Muchas llevan pruina, esa capa cerosa blanquecina o azulada que cubre la hoja y que actúa como protección frente a la radiación y la pérdida de agua. No se limpia, no se frota y no se moja con manguera a presión: cada huella de dedo queda marcada de forma permanente sobre esa hoja, porque la planta no la regenera.
Se confunden a menudo con otras rosetas. Los Sempervivum son mucho más rústicos, aguantan el frío del interior peninsular sin problemas y son monocárpicos, es decir, la roseta que florece muere. Graptopetalum y Pachyphytum son parientes cercanos y se hibridan con Echeveria (de ahí los xGraptoveria y xPachyveria del comercio). Los Aeonium, canarios, tienen roseta plana sobre tallo leñoso y su ciclo de crecimiento es el opuesto: crecen en invierno y paran en verano.

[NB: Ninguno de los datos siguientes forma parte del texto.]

One turn sends every row of this set to another row. A few are shown first. Where does it send the rows asked after them?
Zub: [-13   8   9   7 -12 -22  -7 -21  18  -3  -8 -11  -2  10 -16  -2  -3  -3
  -1   3  31 -45 -15  -2  32  -2  -5]
Mon: [  4   5 -14  10  -4  -3   3 -42  -5   7   9 -29  -2 -10  -3 -22   2 -21
  -5  12  -6 -25 -10  -3  26   7  -9]
dig: [-19  23  21  -4  -9 -38  -9 -37  16  -6   1  -1   2  -6   1 -13  -8 -16
  -6  -1  15 -28  -5  -6  41  -8   3]
zogo: [-12   5 -18   9 -17 -31  -3 -49  -1  15   2 -21  -6 -23 -11 -20   1   4
   2  -7  25 -34  -5   0  25   5 -10]
raru: [ -1  -2  -9  22  -4 -15  -5 -39  -1   5   8 -23   5  -7  -3 -23  -8 -17
 -14   3 -14 -20  -8  -9  28   6  -3]
vul: [-17  14  11   1 -11 -27  12 -35   6 -12  -3 -26   3  -2  26  -9  -1   6
 -20  20  24 -28  -1  -8  25  16  -5]
gon: [-16   1  19   2 -13 -25   8 -33  10  -1  -7 -20   6 -13  26  -9  -7   0
 -18  17  11 -19  -4 -22  24  21  -8]
Miril: [  2  -4 -16  22  -7 -13   4 -38  -4  11   7 -13  -8  -9  -2 -29  -3  -8
   1   5 -11 -27  -6 -18  21  -1  -6]
bul: [  4   7  -4  10   0 -29  -4 -26  12  19  14   3   2   5 -19  -7  -5 -18
  -2   2  26 -29  -9 -16  28  15   3]
Bipug: [-25  15   2   1   1 -23  -8 -32  17   1  -8   1  -6  -1 -16  -8  -1 -11
  11   0  23 -38  -2  -4  38  -7  -6]
Kot: [-17  -8   3  -3 -17 -35   1 -46  -6 -12 -16 -14  -3  -6   1   6   2   3
   4  18  16 -31  -9 -18  14  22 -10]
gamu: [-10   6 -27  11 -15 -32  -1 -46 -13  10  -1 -11 -15 -12  -9 -13  10   7
   5   6  21 -37  -1  -5  25   9  -2]
Zisog: [ -3   3  11  10  -8 -32 -10 -21   3  16   3   7   7  -4 -15  -4  -9 -20
  -2   6  20 -33  -7 -14  41   4   9]
fova: [-12  14  11  -4 -17 -16  14 -36  -2  -5  -5 -26   6  -8  22  -6   2  -9
 -20  14  15 -26  -3  -3  24  25 -12]
dise: [-14   4 -17   4 -19 -36  -3 -36  -5   3   9 -19  -2 -37  -4 -18   1   4
  -4  -4  22 -38   0 -18  18  12   2]
pazig: [-12  -4  -3   5  -6 -26   1 -56 -13  -2 -22  -8  -1 -10  -4   8   0  -7
  10  17  16 -24 -13 -16  15  14  -1]
zof: [ -1  14  24   3  -9 -28  -5 -31  17   5   5 -13   4  -4  -6 -14 -10 -16
  -5   8  25 -35 -18 -10  36 -16   6]
Naver: [ -5   8 -13   0 -13 -11   5 -32   6  -4   7 -14   9 -17  20 -27  -4 -11
  -2  25  18  -6 -12  -4  34  11 -14]
peda: [ -6  12 -21   2 -23 -23   2 -46 -15  14   2 -17 -11 -22  -3 -16  13  -4
   2   1  17 -33  -4   1  27  15 -10]
veka: [-13  13   5  10   3 -29  -3 -31  18  16  -1   9  -2  -4  -9 -10 -11 -23
  -2  -6   9 -26   3  -6  38   4   4]
Zates: [  3  11  -1  18 -16 -27   8 -26  12  -1  -3  12  -6  15  -5 -12 -10 -10
   1   1  23 -33 -15  -2  23  -7   1]
voze: [-22  11  24   2 -11 -21  13 -38  -7   1  -8 -21  11 -12  20  -6  -2  -3
 -19   8  20 -33   1 -15  27  13  -7]
madup: [-13   0   4  -3  -5 -35  -5 -49 -16  -5 -10 -19   0 -10  -1  10   7  -5
  -2  27  16 -30  -5 -19  26  19   6]
Keb: [ -5  12 -24  11 -13 -33 -13 -47  -1  10   6 -18  -9 -19  -8 -18   5   3
   6  -4  24 -37  -1  -6  28  17   1]
lup: [ -9   1  -3 -11 -14 -25   0 -51 -18  -7 -10 -17   2 -14   0   5   8 -14
   6  25  16 -25 -12  -9  23  21  -6]
vok: [ -2  25  19  -1 -16 -30  -7 -31  10  -8  12  -9   3   6   3 -14   0 -11
 -13  10  21 -28 -24 -22  32  -9   6]
Dafo: [  2   4 -15  18   5 -15   1 -40   0  12  16 -30  -4  -6  -6 -27  -1 -11
  -7   9  -1 -33  -2  -7  29   0   0]
raza: [ -2   2 -17  21  -5 -12   3 -33  -5  -9   6 -19  -4 -12  -1 -17  -5 -11
  -9   3 -12 -32  -6 -22   9   6   4]
tem: [-12  25  10   4 -15 -19 -10 -24   5   1  -9   1  -7   5   0   3  10  -1
  -6  12  22 -26 -23 -28  35   2   7]
fim: [ -7   0  -4   8  -6 -12   8 -32  18  -4   8 -19   5 -12  18 -35 -12  -1
   0  20  13 -16 -11 -16  26  -5 -17]
ref: [-15   4  -9   8 -12 -15   3 -31   5 -19   2  -7  16  -7  17 -28 -11  -1
  -1  21  19 -11 -12  -9  30  -1 -16]
tona: [-12  -5 -10   1  -5 -26   1 -44   1 -21 -10 -19  -1 -16  -2   4  -5  -5
   6  19  18 -30 -12 -22   3  16   2]
tol: [-14  23  16   4  -6 -20   9 -39   0  -6  -7 -18   4  -6  28  -6   0  -1
 -13  13  25 -34   3 -19  26  20   2]
Gane: [ -6  15  -8   8  -4 -15  -2 -32   6 -20  11 -10  14  -6  23 -30  -8  -5
   2  25  21 -17  -5 -17  35   5  -5]
Zuliv: [-13  14   0   4  -2 -16  -7 -23  12  12  -2  -7  -5   7 -19   3   8  -3
   3   5  34 -40 -14 -18  30  10  -3]
Donas: [ -5  14   9  14 -20 -26 -10 -23  14   4 -16  10  -5   1   2   0  -4  -8
  -6   8  16 -18 -21 -14  36   0  11]
guz: [ -7   7  -3   2  -1 -28  -8 -57  -5  -7 -15 -18  -5  -8  -1   9   4  -6
  11  19  23 -33  -8 -19  18  22   7]
Risug: [  5  10 -17  23   0 -14  -8 -37   1  -4  15 -24   2   0  -1 -26  -5 -14
  -8   3  -8 -31  -3 -11  28  11   1]
zekim: [-10  14   2   6  -3 -33   1 -37  25 -12  -2   8  -2  11  -3 -13 -15 -19
   2   1  13 -23  -7   2  27  -4  -3]
Kuzor: [-14  10   7   9  -8 -19  14 -29   4  -1  -4 -20   2 -23  22  -8  -6  -1
 -21   5  13 -28   2 -26  13  20   5]
vom: [ -2   6 -14  12  -2 -18   3 -32  10  -5   9 -11   7  -7  21 -28 -10  -5
  -6  29  12  -4  -9 -12  34   4  -2]
lud: [-21  22  10   7  -8 -26  -9 -33   7  -5 -18  10  -9   4  -3   1   1 -12
  -1   1   3 -27  -8 -12  36  -3   6]
Dis: [-13   4 -15   4  -6 -14   4 -28   8 -16  11 -16   9 -26  12 -28 -10  -1
   4  20  23 -22  -8 -24  20  -3  -5]
Dul: [-12  -5  -9   4 -19 -36  -4 -45 -15  13   4 -17  -7 -22 -13 -17   6   2
   5   1  14 -43  -1 -15  24   9  -9]
niku: [  9  17  -2   8 -12 -34   4 -30  16  -4  18   3   1  15  -3 -18  -8 -15
  -9   3  22 -25 -19 -10  21   1   1]

ref goes to raru
tona goes to Kuzor
And these:
Zub goes to Donas
Naver goes to Mon
vom goes to Dafo
lud goes to dig
Gane goes to Risug
niku goes to bul
Kot goes to gon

Luz: lo que más cambia el resultado
Una Echeveria con luz insuficiente se etiola: el tallo se alarga, las hojas se separan, se vuelven más finas y verdes y la roseta pierde su forma compacta. Ese proceso no se revierte. La parte estirada se queda así para siempre, y la única solución es decapitar la roseta y volver a enraizarla.
En interior, el sitio bueno es el alféizar de una ventana orientada al sur o al oeste, pegada al cristal. A un metro de la ventana ya llega mucha menos luz de la que parece. En exterior, sol directo la mayor parte del día, con una excepción importante en España: en el interior peninsular y en el sur, durante julio y agosto, el sol de las horas centrales quema. Las hojas aparecen con manchas pardas secas, que son cicatrices permanentes. Una malla de sombreo ligera o la sombra de una pared a mediodía resuelve el verano sin quitarles luz el resto del año.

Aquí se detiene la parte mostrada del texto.